Reflexión de Manuel Ocampo en tres minutos

Sábanas limpias de por medio, Celina Ocampo le saca a golpes el sueño pesado a los almohadones, entonces Manuel Ocampo aparece como un aviso en el espejo de la habitación; el reflejo de su esposa le sonríe: las perlas le coronan el pecho desafiando el límite de sus clavículas. Todavía es joven, es decir, no plenamente joven; los impulsos adolescentes se pudrieron por encierro y falta de uso. La imagen que Celina Ocampo proyecta en el espejo corresponde al interior pulcro y acomodado por el que se deshace todos los días.

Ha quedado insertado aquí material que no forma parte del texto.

Each row comes from the steps of one walk. Every step used is in the known rows, and no mark comes twice. Write the walk behind each row, first mark first.
(in the rows, 128 means zero)
Known rows:
demed > bola > pedud > beke > zeges: [122 135  85 114 150 121 130  83 166 143  98 160 139  76 127 101 186 111
 101 172 150  84 118 194 102 110 118 123 138 147 125 126 150 100 139 169
 151  69 133  48 146 111 165 117]
zeges > doni > dimiv > kado > pedud: [110 152 191  64 129 150 142 120 127 164 139 112 170 101 114 113 164 114
  97 192 126  96 154 139  88 130 110  86 123 206 111  63 135 138 133 164
 120  63 130 117  98 105 164 106]
zeges > bola > pedud: [118 133 134  97 126 161 142 129 138 135  87 160 169 101 135  98 149 119
 117 148 141  94 123 163  90 116 112 103 179 152 131  88 172 116 116 153
 129 119 141 109 138 111 175 138]
fitur > bidori > vokadig: [ 99 119 184 101 130 113 176 100 120 131 130 141 205  99  92 132 189 105
 104 148 138  73 131 137  84 129 115  95 147 165 122  78 198 129 121 160
 110 101 139  86 135 117 167  96]
zeges > kado: [115 128 180 121 126 135 142 130 124 138 138 147 174 101 129 112 181 113
  96 151 144  93 127 175  62 117 124 117 139 160 130  86 153 142 117 149
 124 112 138 104 150 114 163 123]
bola > pedud > beke > zeges > zimepo: [136 158 114 121 134 111 126 121 171 146 127 163 151  89 146  94 191 105
  95 157 136  80 118 190  85 103 116 121 154 153 124 123 155 123 158 154
 149  40 134  93 151 113 183 119]
bola > pedud > beke > zeges > kado > dimiv: [129 134 135 130 141 106 110  96 161 141 116 164 145  83 150  95 177  99
  79 167 129  81 112 223  82  97 153 132 170 162 142 124 163 106 128 140
 143  91 144  84 149 113 187 127]
bidori > vokadig > bola > pedud > kado: [111 121 150 116 127 118 122  97 128 133 106 159 170  85 142 120 163 121
 118 164 162  65 126 173 101 135 121  87 151 141 130  74 215 122 134 174
  91  88 129  35 146 114 191 120]
dimiv > kado > zeges: [105 124 189 101 135 150 166  81 138 164 131 139 169  97 106 104 169 117
  98 177 138 100 114 151  58 134 125  99 164 198  99  81 147 147 126 133
 124 101 164 107 162 115 158 126]
demed > bola > pedud > beke > zeges > kado: [130 140  97 135 145 116 116 106 162 134 113 153 151  75 143 101 198 112
  98 161 150  81 115 208  73 102 119 133 134 163 133 122 146 101 123 172
 144  87 135  54 154 111 173 119]
doni > zeges > beke: [124 128 179 123 134 123 149 125 130 134 131 141 147 124 120 113 144 129
  84 198 156  96 130 183  56 136 116  99 159 148 128  97 155 128 126 147
 108  76 122  84 139 112 159 122]
zimepo > fitur > bidori > vokadig > bola: [105 120 163 102 122 150 162  86 114 139 120 134 212  74 111 131 199 107
  86 151 152  87 143 145  87 142 114  98 126 180 124  84 227 142 134 162
 104  90 128  35 124 123 163  96]
zimepo > zeges > kado > pedud > doni: [126 149 158 120 141 170 129 132 122 132 146 154 176  88 135 111 177 107
 111 117 135 116 157 149  40  94 134 133 103 141 120  58 158 140  95 178
 142 103 116 112 109 117 170 121]
demed > bola > pedud > doni > zeges: [128 132 109 102 137 128 134 102 132 118  93 150 137 105 119 108 173 137
 122 161 173  97 126 157  71 116 110 127 141 135 140  79 153 100 129 181
 126  64 125  37 119 111 166 114]
zeges > bola: [118 128 173  94 131 163 157 127 134 141 101 154 172 101 125 112 151 116
 101 148 141  96 125 162  90 122 117 101 161 152 125  86 165 127 127 148
 130 122 140 119 130 112 155 138]
demed > bola > pedud: [109 127 112 103 130 142 134 100 133 135  99 152 148  93 114 105 176 121
 120 159 158  91 123 165  91 122 124 112 147 143 131  86 148  98 122 168
 127  83 135  51 145 111 165 105]
vokadig > bola > pedud: [112 121 120 105 121 158 136 103 131 151  96 152 165  82 134 100 171 124
 122 170 161  83 125 165  90 129 118 108 147 147 127  90 185 139 129 155
 123  85 129  34 141 110 173 127]
zeges > zimepo: [122 143 177 107 124 134 144 132 134 144 141 149 160 106 124 111 181 116
 100 144 140  93 126 160  76 120 124 108 140 148 125  85 147 133 156 146
 127  58 134 107 142 115 159 105]
demed > bola: [110 121 150 101 140 142 148  96 129 143 113 147 152  93 104 117 177 122
 105 160 153  96 125 164  94 127 128 112 125 144 128  88 139 110 135 162
 129  88 135  62 136 112 144 105]
beke > zeges: [108 127 164 106 140 127 149 108 163 147 115 158 156 103 111 119 173 104
  90 184 134  88 130 162  95 127 121 103 142 154 122  90 154 137 132 147
 147  87 139  88 143 112 153 132]
fitur > bidori > vokadig > bola > pedud: [101 116 134 107 121 130 159  89 121 136 102 143 207  78 114 117 189 112
 124 152 158  62 125 142  82 132 111  96 149 170 126  79 229 127 118 169
 101  87 133  25 136 113 185 102]
dimiv > kado > zeges > doni > vokadig > bola: [123 125 193  94 132 180 163  90 135 167 131 115 207  77 119 107 167 104
 118 193 163  94 110 133  59 140 110  93 154 210 118  63 147 152 155 128
 127  53 155  70 116 106 165 134]
beke > zeges > doni > dimiv > kado: [108 151 195  72 136 133 160 105 160 163 127 118 162 106 114 116 167 105
  80 207 123  89 131 146  93 136  94  81 155 218 122  79 128 150 155 149
 138  52 145  99 114 104 152 119]
zeges > kado > pedud: [113 134 174 118 130 139 119 140 128 139 145 143 176  98 126 117 180 109
 104 157 140  97 150 170  60 113 138 117 107 157 117  68 155 125  97 165
 121 116 129 112 132 115 171 122]
dimiv > kado > pedud > beke > zeges: [117 132 147 100 152 121 135  87 162 176 130 142 165  79 119 102 176 103
  92 185 128  91 149 187  86 113 127 108 112 202  92 106 158 127 130 158
 143  85 128  98 134 114 166 130]
zimepo > zeges: [107 132 166 100 135 173 158 109 126 146 123 155 160  93 118 113 168 109
  95 155 132 115 139 157  67 109 127 107 137 130 118  87 164 139 130 145
 130  94 130  95 143 116 153 118]
demed > bola > pedud > doni > dimiv > kado: [113 145 125 100 132 143 146  86 124 150 104 132 139  92 117 100 176 127
 116 126 146  95 128 141  99 127  91 116 147 193 126  77 143 141 132 179
 138  76 132  66 122 112 165  93]
demed > bola > pedud > kado > zeges > beke: [125 143 142 146 142 144 117 100 148 111 124 157 138 108 142 111 147 124
 104 175 155  90 103 191  68 143 133  88 195 142 128  90 143 103 104 166
 105  86 147  73 165 110 177 105]
zimepo > fitur > bidori > vokadig > bola > demed: [113 159 187 100 125 144 147  87 120 130 131 139 209  69 110 141 198 116
  86 168 147  81 140 143  87 141 112 101 127 174 135  80 233 137 131 166
  99  86 131  37 122 143 170 100]
zeges > doni: [121 139 178  73 131 140 160 118 132 139 128 142 178 105 112 109 163 115
 105 187 141  90 127 150  89 129 115  95 153 153 133  82 133 125 137 148
 133  58 138  99 107 103 156 120]
bidori > vokadig > bola > demed: [112 151 193 108 136 116 144  85 131 146 127 154 168  76 108 134 165 125
 107 173 154  65 125 146  93 135 118 109 124 144 132  73 210 124 135 172
 115  83 133  44 128 135 172 119]
bola > pedud > beke > zeges: [124 138 107 114 141 119 135 101 165 150 107 165 149  84 135  97 178 106
  96 178 136  82 124 191 101 109 114 120 155 149 120 127 166 129 134 153
 152  78 135  82 155 110 177 136]
dimiv > kado > zeges > zimepo > fitur > bidori: [118 151 187 101 120 168 160 106 133 145 154 123 208  95 120 106 211 107
  77 152 130 116 124 146  37 134 118  93 168 231 108  82 160 154 145 130
 108  69 159 109 154 125 161  89]
bidori > vokadig > bola: [105 115 170 109 132 123 158  85 125 154 117 148 173  77 109 124 169 115
 108 155 161  71 128 148  95 137 120 103 122 148 122  75 204 128 137 166
 113  86 130  42 131 115 168 118]
demed > bola > pedud > doni > dimiv: [119 148 114 109 132 147 138 102 127 133 102 146 128  96 121 111 178 124
 113 122 145  92 124 139 112 122  96 128 143 139 140  82 146 136 130 185
 141  77 127  68 120 108 165  95]
pedud > doni > zeges > zimepo > fitur: [145 156 165 104 122 139 137 133 131 126 138 145 153 115 135 112 189 124
  76 143 154 118 142 155  58 120 108 124 130 149 137  79 155 140 167 155
 124  35 122  94 114 122 159 109]
zeges > beke > pedud: [117 134 184 123 171 131 145 127 127 140 128 152 160 113 117  95 149 107
 107 169 136  84 132 175  81 144 126  94 180 156 126  92 144 152 123 168
 123  83 124  95 136 111 125 114]
beke > pedud > bola > demed: [125 170 175  98 177 140 133 136 128 123 115 160 161 113 134 110 175 116
 122 205 134  80 135 162  96 131 116 113 154 140 131  90 165 162 140 187
 132 100 129 105 124 133 129 125]
vokadig > bola > pedud > kado: [120 127 139 111 124 154 116 113 131 132 100 159 164  88 158 108 166 127
 115 176 162  83 124 189  98 132 123  92 156 141 130  91 187 142 132 156
 101  91 124  39 151 110 179 128]
bidori > fitur > zimepo > zeges: [110 146 186  93 125 181 165 102 156 111 115 156 159  91 135 117 180 108
  85 149 101 105 140 152  60 110 115 109 141 128 119 117 123 126 151 134
 137  83 137  82 160 116 193  96]
beke > zeges > kado > pedud > bola > demed: [129 179 166 126 152 125 105 145 163 119 135 155 166 110 147 134 184 109
 102 212 133  81 150 172  69 116 124 125 105 156 126  73 168 135 102 188
 147 113 131 116 120 133 175 136]
bola > pedud > kado > zeges > doni > dimiv: [122 167 178  93 124 159 127 128 144 124 126 140 150 114 150 114 160 115
  91 201 130  85 108 155  89 131 111  84 196 145 132  80 138 142 134 154
 102  73 156 117 141 104 182 119]
pedud > bola: [121 130 145 105 136 149 159 123 122 135 112 154 163 112 133 114 174 114
 106 182 150  93 132 163  98 130 108 113 139 141 120  98 162 156 134 160
 139 105 132 111 134 113 156 121]
fitur > zimepo > zeges: [101 154 169  97 137 160 171 111 153 134 126 150 160  94 122 111 183 110
  98 147 122 118 140 158  51 111 117 115 140 135 119  90 137 131 156 143
 126  93 135  84 139 112 173 100]
bidori > vokadig: [103 120 183 104 132 104 159  97 128 147 128 152 168  98  97 125 165 108
 101 150 144  78 131 144  95 128 121 103 139 144 121  72 182 118 130 164
 120  94 140  94 141 115 167 113]

Which walk is each row?
[121 145 149 101 134 188 123 139 135 116  93 167 167  99 167 107 144 115
 107 148 136 111 134 185  71 104 124  88 185 133 130  87 180 121 122 153
 107 124 129 111 144 114 177 135] => zimepo > zeges > bola > pedud > kado
[128 169 164 102 140 141 143 123 130 125 123 159 158 113 134 125 171 120
 108 201 142  86 130 162  98 128 109 117 141 137 130  96 170 150 133 168
 138 103 134 111 130 132 164 124] => pedud > bola > demed
[134 182 189 136 184 145 139 129 140 118 135 158 153 121 140 107 153 114
 109 217 132  78 112 165  67 149 119 107 195 146 125  92 152 166 115 182
 128  98 143 120 136 131 135 123] => kado > zeges > beke > pedud > bola > demed
[137 147 102  90 137 139 140  97 166 151 101 147 170  67 149  92 172 111
 108 205 154  69 117 184  97 118 108 108 150 161 134 121 165 124 148 158
 148  33 130  33 110 102 176 138] => vokadig > bola > pedud > beke > zeges > doni
[121 168 170  90 145 141 126 114 129 147 132 141 171 106 132 118 169 123
 120 209 137  95 155 157  81 128 118 107 113 190 107  77 169 140 120 179
 130 105 130 116 118 133 173 120] => dimiv > kado > pedud > bola > demed
[135 168 208 103 138 180 141 106 145 141 139 134 193  80 120 126 164 111
 117 207 154  83 104 127  71 135 114 109 148 151 139  67 158 143 151 140
 131  48 151  72 110 123 172 140] => kado > zeges > doni > vokadig > bola > demed
[107 151 198 102 133 125 160  88 124 131 128 143 206  76 104 141 187 122
 111 171 149  59 124 139  83 137 113 100 134 163 134  79 229 134 129 169
 102  87 134  35 123 135 172 104] => fitur > bidori > vokadig > bola > demed
[117 147 172  74 133 173 165 118 128 140 131 144 177  98 119 109 160 110
 100 176 133 110 137 147  63 112 122  97 150 139 129  79 138 125 138 147
 134  53 132  94 106 105 153 117] => zimepo > zeges > doni
[126 133  93 108 138 135 131  92 132 143 104 155 145  75 129  95 184 125
 111 153 156  89 118 192 100 110 118 128 139 139 122 125 151 102 135 165
 134  79 132  57 147 112 168 107] => demed > bola > pedud > beke
[121 154 192 120 127 175 166 107 155 107 131 153 156  99 143 113 157 108
  78 148 103 101 137 166  51 124 113 100 166 136 122 124 119 129 136 135
 138  72 131  88 158 115 196  88] => bidori > fitur > zimepo > zeges > beke
[120 133 134 100 140 153 135 132 124 138 119 150 164 111 135 116 172 110
 114 187 147  96 154 158  95 125 123 114 108 137 107  81 165 140 117 177
 137 109 120 118 117 112 166 122] => kado > pedud > bola
[106 127 173  98 122 132 164  97 117 132 134 139 206  95  99 131 198 100
  79 147 137  95 146 141  88 134 113  96 143 175 124  82 202 132 125 158
 108  97 137  87 135 124 165  93] => zimepo > fitur > bidori > vokadig
[109 159 171  90 142 181 176 128 159 126 107 151 171  92 137 111 165 112
 100 130 123 120 135 159  50 107 111 107 156 139 126  88 146 115 152 144
 126 118 137 106 125 111 173 118] => fitur > zimepo > zeges > bola
[118 113 129 124 123 171 130 113 126 153 104 144 183  80 133 105 173 104
 131 155 168  87 129 153  93 125 111 113 137 148 128  82 184 149 141 142
 130  79 125  48 142 109 183 130] => doni > vokadig > bola > pedud
[127 154 203 122 132 140 130 132 147 125 151 158 157 111 145 121 177 116
  89 159 136  92 105 172  65 125 137  93 170 140 119  81 146 137 155 141
 104  73 151 124 165 117 168 115] => pedud > kado > zeges > zimepo
[123 140 202 108 140 171 141 126 146 122 110 161 169 107 145 121 148 117
  91 163 136  96 107 174  78 129 130  87 189 144 120  82 163 130 126 143
 108 136 155 136 150 114 163 146] => pedud > kado > zeges > bola
[107 149 198 113 137 148 149 106 149 129 138 146 154  91 137 112 182 105
  80 138 115 119 128 190  36 100 159 124 155 145 140  86 137 106 149 132
 118 102 142  86 135 114 184  94] => fitur > zimepo > zeges > kado > dimiv
[123 131 147 111 147 121 150  98 162 156 120 160 154  82 123 108 180 104
  83 178 132  85 125 189 101 113 117 119 134 150 115 127 157 137 143 147
 151  85 133  94 143 113 156 133] => pedud > beke > zeges
[104 125 172  88 135 141 139 101 129 169 132 135 177  95 107 108 166 114
 112 174 136 102 154 156  77 127 131  96 117 197  98  69 155 129 116 157
 122  97 132 102 132 114 166 117] => dimiv > kado > pedud
[128 151 168 105 117 151 135 132 132 143 145 147 164 101 131 110 190 109
  75 141 139 118 141 163  81 127 121 108 136 157 127  86 154 136 158 143
 126  57 132 107 138 124 159 101] => zeges > zimepo > fitur
[142 164 102 118 127 132 115 121 167 145 129 158 151  87 155  92 200 101
  73 154 135 104 135 195  88 107 112 122 149 162 126 125 161 127 160 152
 147  42 132  95 149 121 182 115] => bola > pedud > beke > zeges > zimepo > fitur
[117 135 182 105 139 175 162 116 148 141 108 157 167  98 122 111 152 114
  97 156 137  99 106 150  70 125 125 104 177 150 119  85 160 128 119 143
 129 131 160 132 145 113 157 147] => kado > zeges > bola
[128 140 156 127 176 140 151 141 120 129 120 154 160 126 140  97 153 106
 114 189 143  84 133 178  88 148 111 100 173 152 125  98 149 167 125 183
 132  95 118 108 127 110 127 113] => zeges > beke > pedud > bola
[114 147 182 104 117 122 155 118 121 127 151 138 206  98 113 128 211 100
  79 126 135  95 142 140  72 129 114  97 141 179 129  75 191 126 149 156
 104  61 134  96 133 126 171  76] => zeges > zimepo > fitur > bidori > vokadig
[112 137 167 123 144 126 115 133 162 139 137 146 169 101 124 120 181  99
  93 177 133  88 151 171  62 113 138 115 107 164 116  67 153 124  98 168
 137 106 131 104 135 115 169 134] => beke > zeges > kado > pedud
[117 142 195  74 135 150 170  91 141 158 137 129 185 102 107 100 162 118
 104 202 139  94 110 141  55 137 120  85 176 208 114  72 124 132 136 137
 127  64 167 106 127 106 160 124] => dimiv > kado > zeges > doni
[108 124 123 105 113 149 147  89 119 134 107 140 209  72 123 118 198 109
 102 151 158  86 142 145  85 137 110  98 146 176 129  82 233 131 119 167
  97  86 131  25 133 122 185  98] => zimepo > fitur > bidori > vokadig > bola > pedud
[125 137 103 104 136 141 141  94 130 129 100 161 149  92 119 102 174 124
 131 128 159  93 123 148  98 121 114 126 147 140 137  78 146 114 119 182
 148  69 131  55 121 110 167 106] => demed > bola > pedud > doni
[131 146 112 102 139 186 146 121 134 141  93 165 164  74 155  89 155 113
 103 129 134 110 128 188  70  87 112 119 168 137 119 125 178 120 126 154
 134 115 127 111 138 114 176 136] => zimepo > zeges > bola > pedud > beke
[114 142 217 110 124 168 139 101 153 102 124 153 154  88 147 116 179 102
  66 137  94 108 129 184  42  99 156 121 157 141 142 114 121 105 145 120
 132  97 147  86 154 120 202  90] => bidori > fitur > zimepo > zeges > kado > dimiv
[127 143 191 125 181 137 164  94 133 151 138 146 169 108 116  82 147 110
 116 151 133  88 115 148  56 149 117 100 205 205 110  73 131 171 116 171
 137  79 145 107 130 112 127 120] => dimiv > kado > zeges > beke > pedud > doni
[126 171 160 100 144 148 121 131 133 128 129 156 161 108 133 128 171 119
 117 207 139  90 152 156  93 123 123 120 110 133 118  80 174 138 113 183
 136 107 122 120 114 132 172 125] => kado > pedud > bola > demed
[115 169 153  98 136 176 140 140 162 103  95 162 166  99 171 107 158 116
 109 138 126 115 133 186  58 105 114  93 185 136 133  87 157 109 147 151
 101 120 133 101 142 110 198 119] => fitur > zimepo > zeges > bola > pedud > kado
[129 178 226 107 145 162 125 127 154 111 119 166 164 103 147 130 143 126
  94 183 130  91 104 173  76 128 128  90 190 141 130  82 172 126 122 147
 106 133 158 136 148 133 170 148] => pedud > kado > zeges > bola > demed
[114 122 149 104 140 131  99  86 135 118  97 162 131  98 135 112 159 121
 102 169 150  93 114 207 110 124 167  97 172 134 146  89 156  76 136 153
 105  85 135  52 142 112 175  98] => demed > bola > pedud > kado > dimiv
[115 150 188 114 121 136 159 107 134 130 158 139 201  97 110 129 210  98
  74 134 131  97 124 128  52 131 121 100 159 175 121  71 188 128 140 151
 104  67 159 109 148 128 174  85] => kado > zeges > zimepo > fitur > bidori > vokadig
[123 151 170 100 116 162 148 135 123 127 146 136 202 101 126 116 213 107
  77 139 131 111 142 156  69 128 117 101 143 178 127  93 170 147 148 140
 115  60 131 100 134 125 160  85] => zeges > zimepo > fitur > bidori
[116 136 196 115 137 151 136 110 141 128 132 159 158 109 133 122 163 114
  90 183 138  94 110 172  77 135 135  92 169 138 117  84 154 143 129 141
 106 110 154 114 167 114 164 130] => pedud > kado > zeges
[117 153 189  76 125 149 158 128 128 147 132 127 157 108 118 119 165 112
  86 185 129  89 129 142 102 129  98  96 150 151 135  84 133 149 146 151
 127  64 135 113 110 103 154 111] => zeges > doni > dimiv
[129 149 154  71 151 122 141  96 163 169 137 132 182  83 121 100 170 103
  99 207 131  87 146 177  84 118 120  97 119 212 103  98 132 112 138 161
 147  47 132 100  98 105 166 129] => dimiv > kado > pedud > beke > zeges > doni
[115 139 191  93 119 151 162 106 157 109 112 153 161  99 129 117 182 112
  87 158 107  85 129 155  88 125 112 107 145 140 125 118 117 127 152 134
 140  87 143  87 160 115 195  99] => bidori > fitur > zimepo
[109 111 169 112 131 111 110  71 129 134 103 162 152  83 141 120 152 114
 105 166 154  69 116 191 111 132 160  91 173 140 143  75 218  95 142 160
  89  85 134  32 137 116 197 110] => bidori > vokadig > bola > pedud > kado > dimiv
[127 127 180  91 133 138 102 124 140 107  77 159 138 120 160 112 132 129
  90 189 148 101 121 216  79 114 154  89 203 139 152  89 181  83 141 139
  84 111 135  90 133 112 183 141] => doni > zeges > bola > pedud > kado > dimiv
[125 131 170  94 135 206 155 116 123 150 125 130 199  73 131 116 167  98
 117 170 158 107 135 139  65 116 111 102 125 144 134  71 159 145 155 139
 135  42 119  58  98 107 161 127] => zimepo > zeges > doni > vokadig > bola
[130 138 153 124 137 134 117 131 124 148 149 148 172  80 140 107 187 111
  95 150 136  91 145 195  68  99 133 132  99 153 113 105 157 127 109 164
 127 112 123 116 137 115 175 124] => zeges > kado > pedud > beke
[127 149 204  87 137 152 143 119 145 121 139 147 174 111 135 119 158 115
  94 202 138  88 106 162  77 135 128  81 179 146 125  76 132 130 137 142
 109  71 156 115 132 105 165 130] => pedud > kado > zeges > doni
[123 128 172 108 144 152 141 106 121 163 139 136 195  95 109 110 168  98
 132 128 146 104 156 128  87 122 114 118 107 193 106  50 154 150 123 158
 147  80 120 119 105 113 175 124] => dimiv > kado > pedud > doni > vokadig
[117 134 154 107 125 136 116 126 133 125 113 165 159 110 146 109 161 118
 110 173 145  87 128 185  98 125 124  92 172 141 128  89 166 132 125 153
 106  97 133  90 160 111 182 123] => bola > pedud > kado
[134 140 137 122 124 121 127 140 126 116 116 149 161 114 143 101 175 129
 113 153 161  92 128 169  41 106 106 133 154 153 141  76 162 131 113 167
 122  87 130  78 131 110 184 131] => bola > pedud > doni > zeges > kado
[113 136 205 110 174 146 127 123 141 125 124 160 160 108 132 110 167 106
 104 187 130  88 116 174  80 136 142  88 182 141 115  77 147 155 136 161
  99 108 150 109 162 115 129 129] => beke > pedud > kado > zeges
[125 129  95 118 140 140 134  89 163 160  94 159 155  63 145  95 180 113
 103 182 154  75 119 194 101 116 114 121 138 152 122 128 187 137 141 156
 145  72 127  32 146 110 173 139] => vokadig > bola > pedud > beke > zeges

Si Celina se angustia un poco por las guerras o la crueldad de los hombres que le ofrece el noticiero, tuerce los labios y consecutivamente inclina la cabeza con ojos cerrados y emite el sonido que se hace cuando no se sabe qué decir. Su manifestación es absurda en su mundo de teléfonos blancos y radioteatro a las siete, donde todos sus personajes creen adivinar los pasos maestros ya calculados.
No hay margen para el error, y es que el error es algo tan lejano que ni margen existe. La falla se vuelve utópica para Manuel Ocampo; de sus entrañas surge osada la propuesta y en un grito que se pronuncia susurro en el oído de su esposa: Querida, ¡hoy no almorzaremos a las doce y cuarto, tampoco lavarás los platos a la una! ¿Sabes por qué? ¡Cambiaremos de lugar las sillas del comedor y eso tomará un buen rato!